As of December 2006, 40,363 heart transplants have been performed
in the United States. Nearly 85% of transplant recipients survive over one year
following the procedure, and 70% survive for over 5 years.
Approximately 228 medical centers perform heart transplants,
including 127 in the U.S. On average, over 3,000 transplants are performed worldwide
each year, including 2,125 in the U.S. in 2005.

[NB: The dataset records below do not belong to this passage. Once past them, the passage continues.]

Below are the code and all the weights of a small trained network. Each question names an input and a target symbol and asks about switching units off, where a switched-off unit gives its printed mean instead of its output.

import numpy as np


def w(rows, s, z=0):
    codes = np.array(rows[::2]) - 128.0
    scale = np.full(codes.shape[1], s)
    scale[-1] = z or s
    return codes * scale


def f(y):
    return y / 2 * (1 + np.tanh(0.7978845608 * (y + 0.044715 * y**3)))


def softmax(a):
    e = np.exp(a - a.max(-1, keepdims=True))
    return e / e.sum(-1, keepdims=True)


def log_softmax(a):
    a = a - a.max(-1, keepdims=True)
    return a - np.log(np.exp(a).sum(-1, keepdims=True))


def net(x, mask):
    ids = ['αβεζθλξπστφ'.index(c) for c in x.split()]
    T = len(ids)
    res = E[ids] + P[:T]
    u = 0
    for l in range(3):
        q, k, v = (res @ M[l].T for M in (Q, K, V))
        z = softmax(np.where(np.tri(T) > 0, q @ k.T / 2**0.5, -1e9)) @ v
        res = res + np.where(mask[u], z, O[l][:, -1]) @ O[l][:, :-1]
        u += 1
        y = f(res @ A[l][:, :-1].T + A[l][:, -1])
        res = res + np.where(mask[u : u + 8], y, B[l][:, -1]) @ B[l][:, :-1]
        u += 8
    return log_softmax(res[-1] @ U[:, :-1].T + U[:, -1])


Q, K, V, O, A, B = {}, {}, {}, {}, {}, {}
E = w([
[137,150,148],'α',
[106,65,110],'β',
[134,254,185],'ε',
[95,163,175],'ζ',
[95,42,139],'θ',
[27,151,249],'λ',
[175,182,83],'ξ',
[202,210,140],'π',
[189,57,10],'σ',
[155,104,145],'τ',
[130,152,154],'φ',
],0.0091)
P = w([
[254,92,109],'0',
[189,43,108],'1',
[184,45,105],'2',
[156,50,111],'3',
[147,70,103],'4',
[137,76,100],'5',
[131,101,95],'6',
[115,109,92],'7',
[76,124,107],'8',
],0.0082)
Q[0] = w([
[255,231,97],'L0H0',
[123,31,5],'L0H0',
],0.0031)
K[0] = w([
[89,45,19],'L0H0',
[238,255,81],'L0H0',
],0.0036)
V[0] = w([
[103,181,97],'L0H0',
[41,254,233],'L0H0',
],0.0068)
O[0] = w([
[244,84,113,15],'L0H0',
[232,2,164,2],'L0H0',
],0.01,0.0012)
A[0] = w([
[114,163,209,156],'L0N0',
[117,2,81,165],'L0N1',
[55,62,129,238],'L0N2',
[153,135,44,4],'L0N3',
[180,197,183,131],'L0N4',
[155,150,97,53],'L0N5',
[150,126,83,96],'L0N6',
[120,175,43,95],'L0N7',
],0.0076,0.0042)
B[0] = w([
[66,70,113,212],'L0N0',
[173,238,53,162],'L0N1',
[140,253,156,254],'L0N2',
[72,141,153,82],'L0N3',
[160,39,61,191],'L0N4',
[123,75,66,91],'L0N5',
[106,133,155,103],'L0N6',
[147,188,115,138],'L0N7',
],0.0069,0.0028)
Q[1] = w([
[112,24,42],'L1H0',
[115,255,69],'L1H0',
],0.0064)
K[1] = w([
[78,242,212],'L1H0',
[254,2,171],'L1H0',
],0.0065)
V[1] = w([
[158,124,94],'L1H0',
[2,188,137],'L1H0',
],0.0092)
O[1] = w([
[26,68,39,161],'L1H0',
[245,254,180,6],'L1H0',
],0.0053,0.0015)
A[1] = w([
[178,158,127,4],'L1N0',
[231,94,130,196],'L1N1',
[88,130,242,22],'L1N2',
[254,102,138,244],'L1N3',
[75,188,91,60],'L1N4',
[58,159,66,91],'L1N5',
[32,95,64,72],'L1N6',
[96,42,115,84],'L1N7',
],0.0071,0.0037)
B[1] = w([
[185,166,125,54],'L1N0',
[29,180,247,176],'L1N1',
[171,35,133,126],'L1N2',
[11,215,228,251],'L1N3',
[208,198,146,175],'L1N4',
[244,142,100,196],'L1N5',
[254,77,84,193],'L1N6',
[112,69,47,145],'L1N7',
],0.005,0.0015)
Q[2] = w([
[3,92,73],'L2H0',
[229,124,31],'L2H0',
],0.0051)
K[2] = w([
[116,3,89],'L2H0',
[111,127,225],'L2H0',
],0.0056)
V[2] = w([
[37,1,107],'L2H0',
[65,138,181],'L2H0',
],0.0073)
O[2] = w([
[3,236,158,113],'L2H0',
[193,222,224,250],'L2H0',
],0.0058,0.0011)
A[2] = w([
[150,118,57,60],'L2N0',
[124,236,120,115],'L2N1',
[188,80,83,1],'L2N2',
[181,81,93,25],'L2N3',
[97,118,27,85],'L2N4',
[51,230,255,192],'L2N5',
[110,46,210,133],'L2N6',
[111,168,181,159],'L2N7',
],0.0076,0.0054)
B[2] = w([
[64,140,125,118],'L2N0',
[69,113,164,161],'L2N1',
[56,110,155,117],'L2N2',
[1,41,46,115],'L2N3',
[94,218,102,136],'L2N4',
[53,23,155,254],'L2N5',
[212,90,85,139],'L2N6',
[148,146,172,167],'L2N7',
],0.0057,0.008)
U = w([
[139,169,132,205],'α',
[164,136,132,53],'β',
[2,155,106,47],'ε',
[129,80,213,184],'ζ',
[171,163,131,159],'θ',
[97,91,153,166],'λ',
[133,129,112,82],'ξ',
[122,135,124,131],'π',
[143,84,73,140],'σ',
[158,161,98,132],'τ',
[131,129,146,2],'φ',
],0.0089,0.0047)

Each question gives the input, a string of symbols that net reads in full, and the target symbol t.
The units are the heads (2 rows each of Q, K, V and O) and the neurons (one row each of A and B). Each row of codes is followed by its name. A weight is (code - 128) times the scale printed after its matrix; where a second scale follows, it is the last column's (O, A, B and U).
mask holds one flag per unit, layer by layer, with each layer's heads first. A switched-off unit (its flag False) gives its mean, the last column of its rows in O or B, instead of its output. The means were averaged over made-up inputs and are rounded, as every weight is.
A unit's drop is (log p(t) with every unit on - log p(t) with that unit switched off) / (log p(t) with every unit on - log p(t) with every unit switched off).
The circuit of an input: a set's keep is (log p(t) with only the set's units on - log p(t) with every unit switched off) / (log p(t) with every unit on - log p(t) with every unit switched off). Starting from the 12 units with the biggest drops (on a tie, the unit counted first), units are removed one at a time, each time the one whose removal leaves the highest keep (on an exact tie, the one counted first), for as long as the keep stays at least 0.8.
circuit, biggest first: the units of the circuit, biggest drop first
most important unit: the unit with the biggest drop
k most important neurons of layer l: the k neurons of layer l with the biggest drops, biggest first
drop when u is switched off: that unit's drop, to one decimal
input ε π ξ, target ε: circuit, biggest first => [L1H0; L2H0; L0H0; L0N4]
input ε λ β, target ε: circuit, biggest first => [L1H0; L2H0; L0H0; L1N7]
input ε ε σ, target ε: most important unit => L1H0
input ε ε θ ε, target ε: circuit, biggest first => [L1H0; L2H0; L0H0; L0N4]
input ε π ξ ε λ λ τ, target ε: 3 most important neurons of layer 0 => [L0N4; L0N2; L0N1]
input ε λ ξ β, target ε: circuit, biggest first => [L1H0; L0H0; L2H0]
input ε π ε ε ζ, target ε: 2 most important neurons of layer 1 => [L1N7; L1N4]
input σ λ ξ, target σ: 3 most important neurons of layer 1 => [L1N4; L1N5; L1N0]
input ε π λ, target ε: 3 most important neurons of layer 0 => [L0N2; L0N4; L0N1]
input ε ε ζ, target ε: 2 most important neurons of layer 0 => [L0N4; L0N2]
input ζ ζ λ φ λ π, target ζ: 2 most important neurons of layer 1 => [L1N3; L1N1]
input σ ε ε τ λ, target σ: 2 most important neurons of layer 2 => [L2N3; L2N6]
input ε ζ ε π, target ε: 2 most important neurons of layer 0 => [L0N4; L0N2]
input ε σ λ π φ, target ε: most important unit => L1H0
input ε φ ε ξ, target ε: 2 most important neurons of layer 1 => [L1N7; L1N4]
input σ λ τ α, target σ: 3 most important neurons of layer 1 => [L1N4; L1N5; L1N0]
input ε β τ σ θ π σ, target ε: drop when L2H0 is switched off => 0.4
input ε ε θ, target ε: drop when L2H0 is switched off => 0.8
input φ θ ε λ λ ε, target ζ: drop when L0N1 is switched off => 0.2
input σ σ ε ε ε λ ε ε ζ, target σ: most important unit => L2H0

Candidates for transplant have irreparably damaged hearts,
are facing imminent death, and have otherwise viable vital organs. Even under
these strict criteria, the National Heart, Lung, and Blood Institute estimates
that as many as 100,000 Americans would benefit from a transplant each year. Of
these, fewer than 8,000 are ever placed on the national transplant waiting list,
and only 2,000 to 2,500 hearts become available for transplantation. Most patients
spend months or years waiting for a suitable donor heart and die before one becomes
available.
Furthermore, transplanted hearts generally fail 9.5 years (on
average) after implantation. Most patients will not be re-listed on the national
heart transplant list, since they would compete with people waiting for their
first transplant.
Ventricular Assist Devices (VADs)
VADs are implants designed to help the weakened heart pump blood. Most VADs are
designed to help the left ventricle (Left Ventricular Assist Devices or LVADs) pump oxygen-rich blood
throughout the body (typically by pulling blood from the left ventricle and pumping
it into the aorta). Some are designed to support the right ventricle (Right Ventricular Assist Devices or RVADs),
and a few are biventricular (BVADs).
In general, VADs fulfill one of the following functions:
- Bridge-to-recovery: Support the heart during a recovery
process in less severely ill patients under circumstances such as:
- - Weaning from a heart-lung machine following heart surgery;
- - Following severe cardiac arrest; or
- - Combating severe viral infections of the heart muscle.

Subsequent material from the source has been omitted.